1. Aux termes de l'article R. 222-1 du code de justice administrative : " () les premiers vice-présidents des tribunaux et des cours () peuvent, par ordonnance : / () 7° Rejeter, après l'expiration du délai de recours ou, lorsqu'un mémoire complémentaire a été annoncé, après la production de ce mémoire, les requêtes ne comportant que des moyens de légalité externe manifestement infondés, des moyens irrecevables, des moyens inopérants ou des moyens qui ne sont assortis que de faits manifestement insusceptibles de venir à leur soutien ou ne sont manifestement pas assortis des précisions permettant d'en apprécier le bien-fondé (). ".

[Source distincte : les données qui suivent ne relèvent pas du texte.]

Below are the code and all the weights of a small trained network. Each question names an input and a class and asks about switching units off, where a switched-off unit gives its printed mean instead of its output.

import numpy as np


def w(rows, s, z=0):
    codes = np.array(rows[::2]) - 128.0
    scale = np.full(codes.shape[1], s)
    scale[-1] = z or s
    return codes * scale


def f(y):
    return np.maximum(y, 0)


def log_softmax(a):
    a = a - a.max(-1, keepdims=True)
    return a - np.log(np.exp(a).sum(-1, keepdims=True))


def net(x, mask):
    res = np.array(x, float).reshape(1, 3) / 4 @ E
    y = f(res @ A[0][:, :-1].T + A[0][:, -1])
    res = res + np.where(mask, y, B[0][:, -1]) @ B[0][:, :-1]
    return log_softmax(res[-1] @ U[:, :-1].T + U[:, -1])


A, B = {}, {}
E = w([
[107,155,189,149,161,223,254],'x0',
[221,109,103,139,62,198,138],'x1',
[184,168,180,235,147,76,106],'x2',
],0.0098)
A[0] = w([
[142,125,77,105,118,93,36,189],'n1',
[147,165,156,189,125,94,113,49],'n2',
[150,83,113,106,9,170,149,157],'n3',
[88,49,50,30,136,170,101,66],'n4',
[146,196,118,209,155,118,98,67],'n5',
[77,76,105,47,107,146,163,97],'n6',
[132,51,89,147,127,100,98,50],'n7',
[54,137,151,97,171,107,84,99],'n8',
[149,141,128,115,104,68,104,58],'n9',
[174,91,98,78,118,63,73,2],'n10',
[149,114,78,130,161,121,93,241],'n11',
[62,125,142,109,162,103,108,74],'n12',
[56,158,155,120,173,84,128,111],'n13',
[201,180,205,155,169,74,92,149],'n14',
[140,121,110,108,80,67,122,44],'n15',
[167,114,98,136,94,130,72,111],'n16',
[212,76,101,132,70,154,142,17],'n17',
[50,144,138,130,193,93,107,16],'n18',
[238,191,143,156,129,117,115,73],'n19',
[144,147,193,153,145,212,202,118],'n20',
],0.012,0.0074)
B[0] = w([
[101,146,112,115,118,90,207,248],'n1',
[140,72,125,138,194,162,94,173],'n2',
[147,91,108,118,78,88,80,224],'n3',
[68,81,174,153,207,168,78,228],'n4',
[114,64,174,102,181,174,105,182],'n5',
[78,49,189,138,204,151,124,209],'n6',
[155,116,89,102,170,143,153,163],'n7',
[183,149,128,69,58,160,90,182],'n8',
[119,150,127,104,186,170,180,162],'n9',
[165,144,85,117,203,131,189,189],'n10',
[92,119,176,145,104,77,196,211],'n11',
[228,136,69,93,86,125,71,166],'n12',
[178,138,75,82,55,137,123,192],'n13',
[86,39,148,123,157,112,110,225],'n14',
[145,164,87,143,184,189,169,158],'n15',
[150,185,93,135,110,126,181,188],'n16',
[255,126,86,71,74,183,62,179],'n17',
[222,121,67,87,118,178,112,169],'n18',
[110,81,159,120,155,154,74,189],'n19',
[148,152,95,74,141,57,203,251],'n20',
],0.0091,0.012)
U = w([
[118,157,120,98,158,115,254,88],'0',
[77,67,180,120,186,138,29,92],'1',
[191,129,108,86,37,131,29,124],'2',
[41,127,184,125,31,71,163,247],'3',
[85,207,149,174,98,138,78,93],'4',
],0.012,0.013)

Each question gives the input, the list of numbers given to net, and the class t.
The units are the neurons (one row each of A and B). Each row of codes is followed by its name. A weight is (code - 128) times the scale printed after its matrix; where a second scale follows, it is the last column's (A, B and U).
mask holds one flag per neuron, in row order. A switched-off neuron (its flag False) gives its mean, the last column of its row in B, instead of its output. The means were averaged over made-up inputs and are rounded, as every weight is.
A unit's drop is (log p(t) with every unit on - log p(t) with that unit switched off) / (log p(t) with every unit on - log p(t) with every unit switched off).
The circuit of an input: a set's keep is (log p(t) with only the set's units on - log p(t) with every unit switched off) / (log p(t) with every unit on - log p(t) with every unit switched off). Starting from the 12 units with the biggest drops (on a tie, the unit counted first), units are removed one at a time, each time the one whose removal leaves the highest keep (on an exact tie, the one counted first), for as long as the keep stays at least 0.8.
circuit, biggest first: the units of the circuit, biggest drop first
most important unit: the unit with the biggest drop
k most important neurons: the k neurons with the biggest drops, biggest first
drop when u is switched off: that unit's drop, to one decimal
input [-4,-2,3], class 0: circuit, biggest first	n3, n1
input [-7,1,-6], class 0: 2 most important neurons	n1, n10
input [1,-2,3], class 3: 2 most important neurons	n4, n6
input [5,8,8], class 1: most important unit	n19
input [2,-2,-3], class 3: circuit, biggest first	n2, n10, n15
input [6,-2,-8], class 1: 2 most important neurons	n6, n4
input [6,7,1], class 2: 3 most important neurons	n17, n3, n1
input [3,-6,5], class 2: 4 most important neurons	n13, n4, n6, n18
input [-4,-3,0], class 0: 2 most important neurons	n3, n1
input [0,-3,1], class 3: 2 most important neurons	n17, n3
input [4,-3,-5], class 1: 2 most important neurons	n1, n6
input [1,-3,-2], class 3: 3 most important neurons	n17, n3, n2
input [-4,3,6], class 1: 3 most important neurons	n19, n20, n14
input [1,1,2], class 3: most important unit	n4
input [2,-1,-2], class 3: drop when n3 is switched off	-0.1
input [-5,3,-8], class 1: drop when n4 is switched off	1.9
input [0,7,-8], class 1: drop when n4 is switched off	1.3
input [0,-4,-1], class 2: drop when n13 is switched off	0.0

2. En matière de contentieux sociaux, l'article R. 772-6 du même code dispose : " Une requête de première instance ne peut être rejetée pour défaut ou pour insuffisance de motivation, notamment en application du 7° de l'article R. 222-1, qu'après que le requérant a été informé du rôle du juge administratif et de la nécessité de lui soumettre une argumentation propre à établir que la décision attaquée méconnaît ses droits et de lui transmettre, à cet effet, toutes les pièces justificatives utiles. S'il y a lieu, le requérant est ainsi invité à régulariser sa requête dans le délai qui lui est imparti et dont le terme peut être fixé au-delà de l'expiration du délai de recours. Il est informé qu'à défaut de régularisation les conclusions pourront être rejetées comme irrecevables dès l'expiration du délai imparti qui, sauf urgence, ne peut être inférieur à quinze jours. La demande de régularisation tient lieu de l'information prévue à l'article R. 611-7 ".

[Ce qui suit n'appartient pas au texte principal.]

Below is a small trained network, with its code and all its weights. Each question gives an input and a target symbol and asks what happens when units are switched off, that is, made to give their printed mean instead of their output.

import numpy as np


def w(rows, s, z=0):
    codes = np.array(rows[::2]) - 128.0
    scale = np.full(codes.shape[1], s)
    scale[-1] = z or s
    return codes * scale


def f(y):
    return np.maximum(y, 0)


def softmax(a):
    e = np.exp(a - a.max(-1, keepdims=True))
    return e / e.sum(-1, keepdims=True)


def log_softmax(a):
    a = a - a.max(-1, keepdims=True)
    return a - np.log(np.exp(a).sum(-1, keepdims=True))


def net(x, mask):
    ids = ['αβγδεζηθλμξπστφψ'.index(c) for c in x.split()]
    T = len(ids)
    res = E[ids] + P[:T]
    u = 0
    for l in range(3):
        r = res
        for j in range(2):
            rows = slice(2 * j, 2 * j + 2)
            q, k, v = (r @ M[l][rows].T for M in (Q, K, V))
            z = softmax(np.where(np.tri(T) > 0, q @ k.T / 2**0.5, -1e9)) @ v
            o = O[l][rows]
            res = res + np.where(mask[u + j], z, o[:, -1]) @ o[:, :-1]
        u += 2
        y = f(res @ A[l][:, :-1].T + A[l][:, -1])
        res = res + np.where(mask[u : u + 4], y, B[l][:, -1]) @ B[l][:, :-1]
        u += 4
    return log_softmax(res[-1] @ U[:, :-1].T + U[:, -1])


Q, K, V, O, A, B = {}, {}, {}, {}, {}, {}
E = w([
[110,100,135,101,186,178,111],'α',
[96,141,140,98,184,170,150],'β',
[97,111,157,129,230,184,102],'γ',
[53,135,152,109,215,132,194],'δ',
[151,189,230,224,146,150,73],'ε',
[146,138,159,80,110,152,195],'ζ',
[102,161,136,143,97,106,203],'η',
[201,153,3,119,113,223,127],'θ',
[113,176,144,144,107,120,207],'λ',
[111,104,105,240,193,233,177],'μ',
[228,110,215,140,213,105,137],'ξ',
[137,126,148,224,137,99,127],'π',
[57,99,72,128,119,83,148],'σ',
[76,199,122,136,193,122,56],'τ',
[117,94,225,179,8,130,137],'φ',
[46,83,140,166,70,205,161],'ψ',
],0.018)
P = w([
[60,162,194,225,195,43,183],'0',
[112,134,169,196,140,76,126],'1',
[89,146,152,152,119,104,159],'2',
[107,121,120,134,119,124,130],'3',
[86,146,120,131,140,128,159],'4',
[150,49,77,125,142,182,50],'5',
[4,222,131,134,187,130,253],'6',
[135,72,70,88,158,195,95],'7',
[56,199,89,88,148,174,213],'8',
[151,90,66,70,133,234,87],'9',
[140,79,35,74,127,228,81],'10',
[131,127,51,37,95,236,133],'11',
[124,100,68,85,114,200,113],'12',
[169,18,68,110,151,182,24],'13',
],0.0062)
Q[0] = w([
[99,123,215,44,116,42,119],'L0H0',
[203,9,107,224,21,18,247],'L0H0',
[33,46,26,177,157,183,172],'L0H1',
[55,255,92,158,105,187,181],'L0H1',
],0.0055)
K[0] = w([
[90,135,207,251,215,76,95],'L0H0',
[102,58,95,207,89,134,220],'L0H0',
[83,29,69,47,35,154,85],'L0H1',
[3,237,76,192,77,152,210],'L0H1',
],0.0057)
V[0] = w([
[80,168,110,153,116,148,87],'L0H0',
[235,39,109,94,62,97,156],'L0H0',
[169,54,64,125,119,165,67],'L0H1',
[141,93,145,98,233,140,1],'L0H1',
],0.0072)
O[0] = w([
[159,145,154,84,130,131,2,157],'L0H0',
[128,100,158,132,184,172,153,3],'L0H0',
[73,132,123,114,154,148,159,93],'L0H1',
[106,220,170,149,110,57,190,142],'L0H1',
],0.0096,0.0068)
A[0] = w([
[176,112,201,108,78,166,147,120],'L0N0',
[121,150,150,186,109,199,219,255],'L0N1',
[86,89,153,104,221,150,170,90],'L0N2',
[117,135,94,1,152,111,141,205],'L0N3',
],0.0074,0.00092)
B[0] = w([
[42,55,47,109,129,86,133,215],'L0N0',
[178,92,64,140,96,182,128,252],'L0N1',
[194,148,121,8,72,149,70,236],'L0N2',
[128,116,123,209,190,146,2,240],'L0N3',
],0.0079,0.0029)
Q[1] = w([
[34,139,126,228,128,204,58],'L1H0',
[27,54,196,75,87,71,95],'L1H0',
[152,52,167,96,81,33,255],'L1H1',
[58,54,187,130,157,136,43],'L1H1',
],0.0043)
K[1] = w([
[117,8,68,125,186,130,55],'L1H0',
[53,91,156,113,154,85,112],'L1H0',
[79,108,235,196,96,46,254],'L1H1',
[95,55,128,33,21,126,46],'L1H1',
],0.0054)
V[1] = w([
[106,137,79,55,70,135,167],'L1H0',
[163,175,69,225,2,153,187],'L1H0',
[206,179,26,173,165,122,142],'L1H1',
[160,164,105,62,222,149,77],'L1H1',
],0.0068)
O[1] = w([
[156,35,207,196,135,47,34,87],'L1H0',
[130,63,183,106,254,71,64,185],'L1H0',
[92,119,190,54,127,74,149,254],'L1H1',
[106,161,94,108,81,65,167,238],'L1H1',
],0.0097,0.005)
A[1] = w([
[198,153,88,33,116,165,112,240],'L1N0',
[76,186,129,173,143,65,2,133],'L1N1',
[252,89,97,170,21,74,123,251],'L1N2',
[89,122,124,117,58,153,214,203],'L1N3',
],0.0075,0.0022)
B[1] = w([
[111,132,195,160,154,41,140,231],'L1N0',
[65,81,87,1,118,166,161,254],'L1N1',
[138,183,175,106,136,115,61,169],'L1N2',
[53,112,156,202,164,141,192,161],'L1N3',
],0.0094,0.0075)
Q[2] = w([
[199,133,169,169,166,170,130],'L2H0',
[212,126,123,48,125,254,103],'L2H0',
[79,166,119,89,114,128,82],'L2H1',
[49,125,132,82,198,214,15],'L2H1',
],0.0065)
K[2] = w([
[104,166,158,180,107,142,194],'L2H0',
[107,61,112,140,112,174,84],'L2H0',
[96,104,133,101,2,135,183],'L2H1',
[113,101,96,178,96,110,108],'L2H1',
],0.0088)
V[2] = w([
[133,77,37,178,148,112,190],'L2H0',
[61,125,212,200,100,88,161],'L2H0',
[67,14,56,130,104,144,201],'L2H1',
[165,113,239,87,3,204,158],'L2H1',
],0.0064)
O[2] = w([
[116,72,132,151,129,146,177,1],'L2H0',
[174,139,95,149,238,126,174,70],'L2H0',
[90,110,103,191,76,172,179,228],'L2H1',
[3,173,158,157,154,152,50,107],'L2H1',
],0.013,0.0045)
A[2] = w([
[179,130,71,178,190,173,163,83],'L2N0',
[158,71,146,228,131,234,84,3],'L2N1',
[117,112,206,213,118,81,180,154],'L2N2',
[98,239,151,137,12,254,54,250],'L2N3',
],0.0056,0.0031)
B[2] = w([
[171,114,159,89,102,131,133,136],'L2N0',
[115,171,142,102,116,96,155,155],'L2N1',
[121,83,127,101,139,83,9,140],'L2N2',
[123,118,103,111,188,117,141,246],'L2N3',
],0.015,0.012)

3. Lorsqu'il statue sur un recours dirigé contre une décision refusant ou ne faisant que partiellement droit à une remise gracieuse d'un indu d'une prestation ou d'une allocation versée au titre de l'aide ou de l'action sociale, du logement ou en faveur de travailleurs privés d'emploi, il appartient au juge administratif, eu égard tant à la finalité de son intervention qu'à sa qualité de juge de plein contentieux, d'apprécier, en application de l'article L.553-2 du code de la sécurité sociale, si une remise gracieuse est susceptible d'être accordée au regard de la situation de précarité et de la bonne foi du requérant. A cet égard, il ne lui appartient pas de statuer sur le bienfondé de l'indu.

4. En dépit de la demande de régularisation qui lui a été adressée le 12 avril 2024 et dont l'accusé de réception postal a été signé le 16 avril, Mme B n'a pas retourné le formulaire. Dans sa requête, elle se borne à soutenir que le quotient familial élevé retenu par la caisse d'allocations familiales du Rhône pour l'étude de sa demande de remise de dette résulte d'une erreur déclarative de sa part, et que sa situation de précarité ne lui permet pas de rembourser la somme due, qu'elle a un enfant à charge et ne perçoit que des indemnités de chômage. Toutefois, en l'absence de régularisation, elle ne fournit aucune pièce sur sa situation de précarité permettant, le cas échéant, de lui accorder une remise. Dans ces conditions, la requête, qui ne comporte que l'énoncé de moyens manifestement non assortis des précisions suffisantes permettant d'en apprécier le bien-fondé, doit être rejetée en application des dispositions précitées du 7° de l'article R. 222-1 du code de justice administrative.

O R D O N N E :

Article 1er : La requête de Mme B est rejetée.

Article 2 : La présente ordonnance sera notifiée à Mme A B.

Fait à Lyon, le 29 novembre 2024.

La première vice-présidente,

D. Jourdan

La République mande et ordonne à la préfète du Rhône en ce qui la concerne, ou à tous commissaires de justice à ce requis en ce qui concerne les voies de droit commun contre les parties privées, de pourvoir à l'exécution de la présente décision.